PDA

View Full Version : performance - call function



mickey
28th February 2007, 03:04
calc (int i) {
pp = (i + val) * 200/s;
.....................
}
for (int j=0; j<NUMBER; ++j) //NUMBER may be 1..n (typically from 1000 to 10000 (but it can grow up over 100 000)
for (int i=0; i<NUMBER; ++i
calc(i);

Hi, my question is: maybe is better unfolding calc function inside the 2nd for? (is there any problem with that call function?)
thanks

camel
28th February 2007, 09:06
If you only use the calc function inside of the loop, try declaring it

static inline void calc(int i) {...}
This way the compiler will check to see if it can inline it into the loop..

The static here is the "non-class or member" static, which means that the function is only visible in the compile-unit. Together with the inline it tells the compiler it can go ahead and do a lot of stuff (i.e. optimize) with the function it might otherwise not dare to do :-)

If calc is a member-function it would not work this way of course. But you can make the function "inline"d non-the-less :-)

mickey
28th February 2007, 14:35
sorry I don't understand the last part. calc is a menber function.....

camel
28th February 2007, 15:01
The keyword "static" has different meanings in C++, depending on where it is used.

Since your calc is a member function, the meaning of static that I would use is not available to you. (Because adding static in from of a member function make the function a "static member function", not a "function with local visibility to the compilation unit")

What you still could do is to make calc an inlined function...

But if that does not work for you there is still a (rather hacky) method you could use...(not nice, but better than duplicating your code)


//BEGIN: HEADER FILE
class TestClass
{
public:
TestClass() : pp(0), val(0), s(200) {}
void calc(int i);

void containsLoop();
private:
int pp;
int val;
int s;
};
//END: HEADER FILE



//BEGIN: IMPLEMENTATION FILE

//You need to add all the member variables that you use as pass-by-reference parameters
//The compiler will check if it makes sense to inline
static inline void calcStaticImpl(const int i, int &pp, int &val, int &s)
{
pp = (i + val) * 200 / s;
//etc
}

void TestClass::calc(int i)
{
calcStaticImpl(i, pp, val, s);
}

static const int NUMBER = 10000;

void TestClass::containsLoop()
{
for (int j = 0; j < NUMBER; ++j) {
for (int i = 0; i < NUMBER; ++i) {
calcStaticImpl(i, pp, val, s);
}
}
}

int main(int argc, char* argv[])
{
TestClass test;

test.calc(1);

test.containsLoop();

return 0;
}


But check first if that function call is really a problem for you. (Profilers are your friends ;-)

wysota
28th February 2007, 15:17
You can always convert the method to a macro.

camel
28th February 2007, 15:27
You can always convert the method to a macro.

Yeah...but I like static inline better...it makes finding errors much much easier :-)
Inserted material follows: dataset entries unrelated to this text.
Below is a small trained network, with its code and all its weights. Each question gives an input and a class and asks what happens when units are switched off, that is, made to give their printed mean instead of their output.

import numpy as np


def w(rows, s, z=0):
    codes = np.array(rows[::2]) - 128.0
    scale = np.full(codes.shape[1], s)
    scale[-1] = z or s
    return codes * scale


def norm(h):
    return h / np.sqrt((h * h).mean(-1, keepdims=True) + 1e-5)


def f(y):
    return np.maximum(y, 0)


def log_softmax(a):
    a = a - a.max(-1, keepdims=True)
    return a - np.log(np.exp(a).sum(-1, keepdims=True))


def net(x, mask):
    res = np.array(x, float).reshape(1, 6) / 4 @ E
    u = 0
    for l in range(2):
        y = f(norm(res) @ A[l][:, :-1].T + A[l][:, -1])
        res = res + np.where(mask[u : u + 5], y, B[l][:, -1]) @ B[l][:, :-1]
        u += 5
    return log_softmax(norm(res)[-1] @ U[:, :-1].T + U[:, -1])


A, B = {}, {}
E = w([
[13,185,217,58,163,106,156,112],'x0',
[120,173,91,94,78,97,106,109],'x1',
[133,119,158,162,137,147,126,128],'x2',
[65,103,68,147,191,134,1,34],'x3',
[163,98,91,40,173,133,255,72],'x4',
[114,48,183,52,113,220,80,114],'x5',
],0.0035)
A[0] = w([
[169,106,222,87,40,100,191,209,3],'0.n1',
[65,136,117,149,93,194,90,247,68],'0.n2',
[54,175,251,128,163,132,115,146,54],'0.n3',
[145,63,176,4,86,210,76,110,141],'0.n4',
[196,46,35,178,29,143,109,135,56],'0.n5',
],0.0048,0.0035)
B[0] = w([
[99,83,135,133,97,2,98,74,201],'0.n1',
[93,67,41,153,87,171,203,145,179],'0.n2',
[209,173,102,103,166,145,80,184,213],'0.n3',
[103,118,174,166,101,139,178,43,255],'0.n4',
[161,160,202,65,222,154,102,180,212],'0.n5',
],0.0076,0.0036)
A[1] = w([
[56,97,80,189,49,153,81,255,95],'1.n1',
[43,223,219,52,142,64,119,114,98],'1.n2',
[157,219,130,199,166,38,161,119,165],'1.n3',
[189,120,189,134,18,75,164,168,2],'1.n4',
[71,53,202,171,63,166,161,106,49],'1.n5',
],0.0059,0.0035)
B[1] = w([
[118,60,47,30,136,208,241,96,204],'1.n1',
[230,65,109,145,166,203,50,226,236],'1.n2',
[97,157,156,166,80,179,167,2,253],'1.n3',
[116,107,153,39,131,43,39,93,186],'1.n4',
[150,237,85,179,70,140,122,55,195],'1.n5',
],0.0057,0.0047)
U = w([
[133,141,101,128,116,183,112,81,232],'0',
[64,187,169,233,58,166,149,30,160],'1',
[227,90,172,69,232,171,51,253,3],'2',
[3,73,123,145,126,16,31,58,207],'3',
[123,126,95,123,118,179,154,83,110],'4',
[54,62,7,84,115,201,239,73,5],'5',
],0.0048,0.004)

Each question gives the input, the list of numbers given to net, and the class t.
The units are the neurons (one row each of A and B). Each row of codes is followed by its name. A weight is (code - 128) times the scale printed after its matrix; where a second scale follows, it is the last column's (A, B and U).
mask holds one flag per neuron, layer by layer. A switched-off neuron (its flag False) gives its mean, the last column of its row in B, instead of its output. The means were averaged over made-up inputs and are rounded, as every weight is.
A unit's drop is (log p(t) with every unit on - log p(t) with that unit switched off) / (log p(t) with every unit on - log p(t) with every unit switched off).
The circuit of an input: a set's keep is (log p(t) with only the set's units on - log p(t) with every unit switched off) / (log p(t) with every unit on - log p(t) with every unit switched off). Starting from all 10 units, units are removed one at a time, each time the one whose removal leaves the highest keep (on an exact tie, the one counted first), for as long as the keep stays at least 0.8.
circuit, biggest first: the units of the circuit, biggest drop first
top k neurons: the k neurons with the biggest drops, biggest first
k most important neurons of layer l: the k neurons of layer l with the biggest drops, biggest first
input [-7,4,-1,2,-8,-4], class 5: top 2 neurons -> 1.n1; 0.n2
input [-4,-3,-3,-6,-2,0], class 3: circuit, biggest first -> 0.n1; 1.n4
input [-8,-5,3,6,-2,-4], class 2: 3 most important neurons of layer 0 -> 0.n5; 0.n4; 0.n1
input [4,-6,0,5,2,8], class 1: circuit, biggest first -> 0.n4; 1.n5
input [-5,0,5,-5,4,6], class 1: most important neuron of layer 1 -> 1.n5
input [8,1,-5,-8,2,-7], class 2: top 2 neurons -> 1.n2; 0.n4
input [-5,2,1,3,1,-4], class 2: top 4 neurons -> 0.n5; 0.n4; 0.n1; 1.n5
input [1,5,-6,-2,-4,8], class 1: circuit, biggest first -> 0.n4; 1.n5
input [6,1,0,-7,-1,2], class 3: top 4 neurons -> 0.n1; 1.n4; 0.n5; 1.n1
input [-6,0,1,4,2,3], class 2: top 2 neurons -> 0.n5; 1.n3
input [3,3,-4,-1,-7,-1], class 5: circuit, biggest first -> 1.n1; 0.n2
input [-8,-4,-7,0,7,3], class 2: 2 most important neurons of layer 0 -> 0.n5; 0.n2
input [8,1,8,-8,0,-7], class 2: top 3 neurons -> 1.n2; 0.n4; 0.n3
input [-1,5,3,-8,-6,2], class 3: circuit, biggest first -> 0.n1
input [-8,7,8,0,-5,-5], class 2: 2 most important neurons of layer 0 -> 0.n5; 0.n4
input [4,1,7,4,-7,-4], class 4: top 2 neurons -> 1.n1; 0.n4
input [8,1,-5,5,-8,6], class 2: top 2 neurons -> 0.n3; 1.n2
input [3,2,3,-1,5,6], class 1: top 4 neurons -> 0.n4; 1.n5; 1.n1; 0.n5
input [-6,-4,3,1,-7,3], class 5: 2 most important neurons of layer 1 -> 1.n1; 1.n2
input [-3,-3,-6,5,0,8], class 1: 2 most important neurons of layer 0 -> 0.n4; 0.n3
input [3,4,-5,-2,5,6], class 1: 3 most important neurons of layer 1 -> 1.n5; 1.n1; 1.n4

And besides..according to the GCC manual An Inline Function is As Fast As a Macro (http://gcc.gnu.org/onlinedocs/gcc/Inline.html)
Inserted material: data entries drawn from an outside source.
Below is a small trained network, with its code and all its weights. Each question gives an input and a class and asks what happens when units are switched off, that is, made to give their printed mean instead of their output.

import numpy as np


def w(rows, s, z=0):
    codes = np.array(rows[::2]) - 128.0
    scale = np.full(codes.shape[1], s)
    scale[-1] = z or s
    return codes * scale


def f(y):
    return y / 2 * (1 + np.tanh(0.7978845608 * (y + 0.044715 * y**3)))


def log_softmax(a):
    a = a - a.max(-1, keepdims=True)
    return a - np.log(np.exp(a).sum(-1, keepdims=True))


def net(x, mask):
    res = np.array(x, float).reshape(1, 7) / 4 @ E
    y = f(res @ A[0][:, :-1].T + A[0][:, -1])
    res = res + np.where(mask, y, B[0][:, -1]) @ B[0][:, :-1]
    return log_softmax(res[-1] @ U[:, :-1].T + U[:, -1])


A, B = {}, {}
E = w([
[126,121,131,130],'x0',
[125,126,126,129],'x1',
[134,130,125,130],'x2',
[80,175,176,244],'x3',
[130,130,126,128],'x4',
[186,149,255,99],'x5',
[223,26,103,191],'x6',
],0.0072)
A[0] = w([
[138,107,89,55,44],'neuron 1',
[93,133,55,159,221],'neuron 2',
[149,100,93,125,209],'neuron 3',
[164,42,141,254,131],'neuron 4',
[85,127,152,198,85],'neuron 5',
[124,159,168,223,162],'neuron 6',
[123,170,130,212,162],'neuron 7',
[173,166,204,140,130],'neuron 8',
[116,138,32,159,44],'neuron 9',
[99,190,101,126,254],'neuron 10',
[58,133,151,168,91],'neuron 11',
[58,189,135,97,141],'neuron 12',
[83,111,20,156,106],'neuron 13',
[180,125,84,5,56],'neuron 14',
[57,108,44,174,163],'neuron 15',
[65,201,95,85,117],'neuron 16',
[85,137,147,213,75],'neuron 17',
[111,131,159,135,6],'neuron 18',
[154,114,104,63,44],'neuron 19',
[99,52,128,26,71],'neuron 20',
[66,117,29,156,40],'neuron 21',
[221,86,66,218,68],'neuron 22',
[110,153,131,184,62],'neuron 23',
[93,127,63,141,14],'neuron 24',
[166,42,120,142,54],'neuron 25',
[71,143,94,117,20],'neuron 26',
],0.0086,0.0044)
B[0] = w([
[169,206,74,206,160],'neuron 1',
[198,107,142,49,249],'neuron 2',
[93,134,107,44,197],'neuron 3',
[31,71,105,138,244],'neuron 4',
[153,201,41,134,168],'neuron 5',
[172,198,85,57,225],'neuron 6',
[192,163,38,78,207],'neuron 7',
[198,118,189,99,184],'neuron 8',
[189,87,214,201,169],'neuron 9',
[29,95,113,54,249],'neuron 10',
[122,79,43,174,165],'neuron 11',
[16,62,123,168,219],'neuron 12',
[210,96,211,112,230],'neuron 13',
[162,222,29,204,219],'neuron 14',
[200,125,191,74,254],'neuron 15',
[85,66,195,183,219],'neuron 16',
[196,181,30,144,181],'neuron 17',
[164,210,159,231,103],'neuron 18',
[157,173,55,208,146],'neuron 19',
[120,210,63,199,185],'neuron 20',
[219,113,205,164,200],'neuron 21',
[3,94,153,199,214],'neuron 22',
[142,203,70,158,141],'neuron 23',
[200,182,203,249,139],'neuron 24',
[59,100,127,200,159],'neuron 25',
[142,146,182,245,134],'neuron 26',
],0.0063,0.0049)
U = w([
[147,78,110,85,254],'0',
[192,197,25,196,43],'1',
[146,70,126,86,195],'2',
[51,43,158,178,7],'3',
[253,85,240,116,8],'4',
],0.0082,0.0048)

Each question gives the input, the list of numbers given to net, and the class t.
The units are the neurons (one row each of A and B). Each row of codes is followed by its name. A weight is (code - 128) times the scale printed after its matrix; where a second scale follows, it is the last column's (A, B and U).
mask holds one flag per neuron, in row order. A switched-off neuron (its flag False) gives its mean, the last column of its row in B, instead of its output. The means were averaged over made-up inputs and are rounded, as every weight is.
A unit's drop is (log p(t) with every unit on - log p(t) with that unit switched off) / (log p(t) with every unit on - log p(t) with every unit switched off).
The circuit of an input: a set's keep is (log p(t) with only the set's units on - log p(t) with every unit switched off) / (log p(t) with every unit on - log p(t) with every unit switched off). Starting from the 12 units with the biggest drops (on a tie, the unit counted first), units are removed one at a time, each time the one whose removal leaves the highest keep (on an exact tie, the one counted first), for as long as the keep stays at least 0.8.
circuit, biggest first: the units of the circuit, biggest drop first
unit that matters most: the unit with the biggest drop
top k neurons: the k neurons with the biggest drops, biggest first
drop when u is switched off: that unit's drop, to one decimal
input [5,-4,4,4,0,-4,7], class 3: top 2 neurons -> neuron 22; neuron 4
input [-5,4,-8,-6,-4,1,2], class 1: top 2 neurons -> neuron 14; neuron 20
input [-2,5,-7,-7,1,-2,3], class 1: circuit, biggest first -> neuron 14; neuron 20
input [-1,-3,-6,7,-6,4,-6], class 1: circuit, biggest first -> neuron 17; neuron 5
input [-7,-6,-2,-3,0,8,-8], class 3: unit that matters most -> neuron 12
input [-1,-1,-2,8,-8,1,8], class 1: circuit, biggest first -> neuron 17; neuron 5
input [1,4,1,4,0,-2,-8], class 3: top 2 neurons -> neuron 12; neuron 16
input [1,0,-2,7,-2,-8,-2], class 4: circuit, biggest first -> neuron 15; neuron 13; neuron 21
input [2,-1,-3,-4,1,-5,-6], class 3: circuit, biggest first -> neuron 16; neuron 12
input [4,2,2,-7,4,-7,1], class 1: top 3 neurons -> neuron 14; neuron 20; neuron 1
input [3,-4,3,3,3,0,8], class 3: top 3 neurons -> neuron 22; neuron 4; neuron 25
input [-5,4,-6,2,5,-7,5], class 4: drop when neuron 15 is switched off -> 0.2
input [-6,5,-5,-3,-6,-1,-7], class 3: drop when neuron 6 is switched off -> 0.1
input [4,-6,2,-6,-7,4,6], class 1: drop when neuron 2 is switched off -> 0.1
input [2,-2,6,8,1,-1,-1], class 1: top neuron -> neuron 17
input [-1,-1,-1,-4,-8,-4,-6], class 3: top 2 neurons -> neuron 16; neuron 12
input [-5,6,-6,-7,6,4,-4], class 1: top 2 neurons -> neuron 14; neuron 20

And since this is one of the easier optimizations...I would imagine this is true for most compilers :-)

mickey
28th February 2007, 18:29
But check first if that function call is really a problem for you.

my question was this!!

camel
28th February 2007, 18:43
my question was this!!

Sure,

and it is always a good idea to allow for inlining (hence the tips).

It is always never a good idea to duplicate code (what I gathered you wanted to do).
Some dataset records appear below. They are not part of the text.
bepu: [123 123 125 152  62  96 152 158 152 108 127 135 109  73 154 115 125 140
 121  98 135 135 147  96 173  99 119 160 147 101 152  84 137 159]
Tisu: [123 117 151 150  91 170  84 178 132 123 117 151 148  91 170  84 117 148
 115  75 109 110  97  91 156  80 169 139 169 140 126 109 130 114]
bop: [ 86 172  99 101 151  78 144 178 132 123 117 151 148  91 170  84 117 148
 115  75 136 143  85 166  94 137 150 120 138 184 163 122  80  89]
at: [ 96 173  99] | bepu, 23
places bepu: [96] | 5 23
places bepu: [135] | 11 20 21
places bepu: [152] | 3 6 8 30
which: [ 86 172  99 101 151  78 144 178 132 123 117 151 148  91 170  84 117 148
 115  75 136 143  85 166  94 137 150 120 138 184 163 122  80  89] | bop
back: [138 120 150 137  94 166  85 143 136  75] | bop
back: [150 137  94 166  85 143 136  75 115 148 117] | bop

Tola: [ 98 142 161 141 122 153 123 123 100  95 129 141 126 156 142 112 133 119
 127]
sikon: [ 85 155 114 125 135 170 114 114 113 124 132 142 125 125 114 110 114 128
 125]
pif: [114 147 124 126 150 126 130  97 147 113 151 113 129 113 168 144 139 161
 131]
basu: [116 139 165 136 156 126  98 119 117 125 103 136 129  83 110 120 107 121
 125]
fumu: [102 161 157 125 140 146 126 141 121 121 130 171 140 112 158 128 122 118
 134]
gofog: [ 86 127 114 123 132 134 116 111 139 135 113 147 162 138 164 120 149 153
 138]
veko: [169 144 109 127 147 112 118  81 125 132 137  90 108 120 140 105 137 151
 116]
Dev: [121 128 148 126 128 135 137 112 107 136 136 127 109 107 110  93 112 128
 115]
places sikon: [125] | 3 12 13 18
at: [168 144] | pif, 14
places Dev: [110] | 14

ziko: [109 162 159 136 152 146 126 124 130 110 117 139 153 114 137  87 156]
sefun: [109 162 159 136 152 146 150 105 112 110 117 126 153 114 137  87 156]
Gatak: [119 147 144 135 141 142 138 115 121 117 121 133 142 119 136 103 142]
sufo: [122 160 148 150 150 170 136 106 125 105 113 132 150 109 151  76 145]
lop: [109 162 159 136 152 146 150 105 112 110 117 139 130 114 137  87 156]
Dalo: [142 113 110 131 117 132 112 138 141 133 130 120 116 131 131 140 111]
ralu: [130 133 129 135 132 141 126 124 130 123 124 127 131 123 135 117 128]
which: [109 162 159 136 152 146 150 105 112 110 117 126 153 114 137  87 156] | sefun
which: [130 133 129 135 132 141 126 124 130 123 124 127 131 123 135 117 128] | ralu

Lami: [ 89  99 181  99  89 162 140 106  99 153  99 160 148 148 180]
Tomup: [137 105 176 163 152  99 108 176  69 157 159  96 132 113  94]
lek: [101 109 157  92 123 129  97 150  75 139  91 114 141 157 114]
nubir: [108  90 100 106 140  99  89 100 160  94 162 153 155 163  70]
lub: [112 164  87 135 149 123 110 111 183 124  90  99 121 127  86]
Gib: [ 98 195 105 148 111 155 153 103  80 109 109 150  93 135 150]
mosig: [101 143 106 118 106 143 156 106 155 132 106 106 131 156 156]
kifif: [ 76 145 131 152 144 106  93 144 124 172  81 104 137 172 105]
Lasa: [130  58 103 148 142 112 132 137 158 149 137 125 121 131 114]
Vekom: [ 79 100 105  99 138 111  78 176  69 132  80 117 135 164  97]
places mosig: [106] | 2 4 7 10 11
at: [ 81 104] | kifif, 10
back: [160  99 153  99 106 140 162  89  99] | Lami
places mosig: [156] | 6 13 14
places Lami: [99] | 1 3 8 10
which: [137 105 176 163 152  99 108 176  69 157 159  96 132 113  94] | Tomup

tuz: [140 101  99 161]
nulo: [ 82 138 100 129]
Lapob: [111 111 111 111]
muge: [ 95 111 108 109]
which: [111 111 111 111] | Lapob
places Lapob: [111] | 0 1 2 3
at: [ 95 111] | muge, 0

Zeruf: [152 147 147 152 147 147 147]
Zilun: [138 138 133 152 138 162 181]
bar: [152 128 165 152 128 147 146]
back: [147 147 147] | Zeruf
places Zeruf: [147] | 1 2 4 5 6
places bar: [152] | 0 3
back: [162 138 152] | Zilun
back: [147 128 152 165 128 152] | bar
places Zilun: [138] | 0 1 4

Mefor: [151 125 109 115 124 119]
futik: [114 124 104 104 124 115]
Sekib: [124 109 117 124 124 124]
at: [125 109 115 124 119] | Mefor, 1
at: [124 119] | Mefor, 4
which: [114 124 104 104 124 115] | futik
places Sekib: [124] | 0 3 4 5
which: [124 109 117 124 124 124] | Sekib
at: [115 124] | Mefor, 3
back: [115 124 104 104 124] | futik

sukeg: [ 98 165 124 109 163 137  97 101 138 130 163 137 150 137 127 148 163 137
  81 127 163 187 137 108  92 163]
piza: [ 79 127 162  87  99 141  91 175 163  59  98  97  95  82 126 131 133 105
 133 162 150 153 136 130 182 157]
pasa: [161 141 140  69 134 104 100  79 172 198 124 105  98 119 147 164 163 137
  96  78 117 112 135 180 140 124]
zatu: [ 83 137 142  97 152 117 140 150  96 120 164 110 120 139 145 143 146 101
  95 174 141 146 147 178 157 156]
places sukeg: [163] | 4 10 16 20 25
back: [127  81] | sukeg

dudog: [121 156 176 151 106 112 166 171 159 162  94  89]
vibo: [151 111 134 110  98  84 106  79 125 129 156  83]
kuga: [101 139 156  88 130  92 166 126  96  91 158 126]
Lefu: [146 176 156  81 142 161 167  84  82 159 133  97]
vev: [ 84 132 140 154 129 109 114 151 154 159 153 163]
nisod: [111 133 130 162 138 138 126 137 164 119 140 124]
lemab: [ 86 106  79 125 170 141 158  99 104 113 165  87]
veven: [ 91  99 150  80 132 158 137 171 101  93 112 175]
vodip: [140 153 177 117  94 179 161 176 120 165 126 120]
maz: [158 165 120 158 113  99  87 141  91 104 170 160]
at: [165 120 158 113  99  87 141  91 104 170 160] | maz, 1
at: [ 86 106  79 125 170 141 158  99 104 113 165] | lemab, 0
at: [138 126 137 164 119] | nisod, 5
back: [156 129 125  79 106  84  98] | vibo
at: [ 84 106  79 125] | vibo, 5

sisov: [125 116 146 114 151 123 135 105 115 139 111 129 119 167 133 103  96 163
 118 104 128 143 121 144 117 115 146 163]
der: [130 103 155 102 138 124 119 105 114 143  99 129 138 135 131 102  95 181
 128 115 134 121 118 126 100 126 149 166]
kep: [111 105 144 105 117 133 122 121 107 140 109 129 154 123 130  99 102 178
 137 117 147 114 120 130 117 128 140 152]
riz: [100 121 132 119 129 133 134 124 108 133 125 130 133 133 131  99 105 155
 126 103 141 140 123 154 120 116 134 145]
Gozot: [102 111 168 168 115 135 130 126 105 137 117 129 151 123 130  98 105 169
 136 112 148 121 130 168 120 124 130 146]
gazul: [101 167 136 111 116 135 116 127 105 122 119 129 150 124 167  97 105 167
 135 111 148 123 122 167 128 123 134 145]
tibat: [113 104 146 104 118 132 131 119 108 141 108 129 154 124 130  99 101 179
 137 117 146 113 120 129 126 129 141 154]
novuz: [131 109 152 107 149 121 133 101 116 141 103 129 126 142 133 103  95 173
 121 110 129 133 120 134 106 120 150 167]
Bepin: [103 110 138 109 115 135 126 126 106 138 116 128 152 123 129  98 104 171
 136 113 148 119 121 138 162 125 106 147]
places Bepin: [106] | 8 26
places gazul: [167] | 1 14 17 23
places Gozot: [168] | 2 3 23

pid: [105 178 144 105 146  88 112 154 114 165 124 104 142 143 165 141 155]
Zaros: [125 101 142 112 104 114 105  88 165 143 124 144 146 154 110 110 113]
tam: [ 79 107 106 176 144  86 178 118 163 160 132 100 111 162 145 118  96]
back: [106 107  79] | tam
back: [143 142 104 124 165 114 154 112  88 146 105 144] | pid

Lemom: [122 107 150 146 197 151]
tesiz: [197 150 150 197 150 102]
Domo: [194 188 146 197 150 102]
which: [194 188 146 197 150 102] | Domo
at: [122 107 150] | Lemom, 0
places tesiz: [150] | 1 2 4
at: [197 150 150 197 150] | tesiz, 0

But I consider the "static inline" thing, not as really nice code, thus, you should check if the call itself is a problem. This is nothing we can answer without more information.

Is the small calculation you have in there the only thing? => the overhead of the function call is probably noticeable...good idea to work towards inlining.

Do you access perhaps a database? => The function call itself isn't your problem in this case, trying to have the compiler inline the function wouldn't do you any good, beside making your code uglier.

Yes they are two extremes, but both would be possible from what I have seen...


Take a look at a profiler of your choice and do an informed decision :-)

camel
28th February 2007, 19:29
By the way, in the case of the little test-programm I just posted, the decision would be easy (I made some small modifications):

Do it, but only if you like the coding style, because it does not matter that much... 6.5% speed up (when you only have this one formula)... or to put it into perspective:


10000000000 iterations in callLoop() in 245 seconds
10000000000 iterations in inlineLoop() in 229 seconds

This was done with an optimized build, i.e. "-O2 -march=opteron"


10 Billion function calls will cost you. But if it is enough to warant uglier code at this point...I do not know...remember the more work you do inside of the function, the less the relative savings will be...

For a pure debug build this looks as follows:


10000000000 iterations in callLoop() in 441 seconds
10000000000 iterations in inlineLoop() in 353 seconds

As you see, here the difference is much more pronounced...but recompiling optimized is probably still a better option in this case ;-)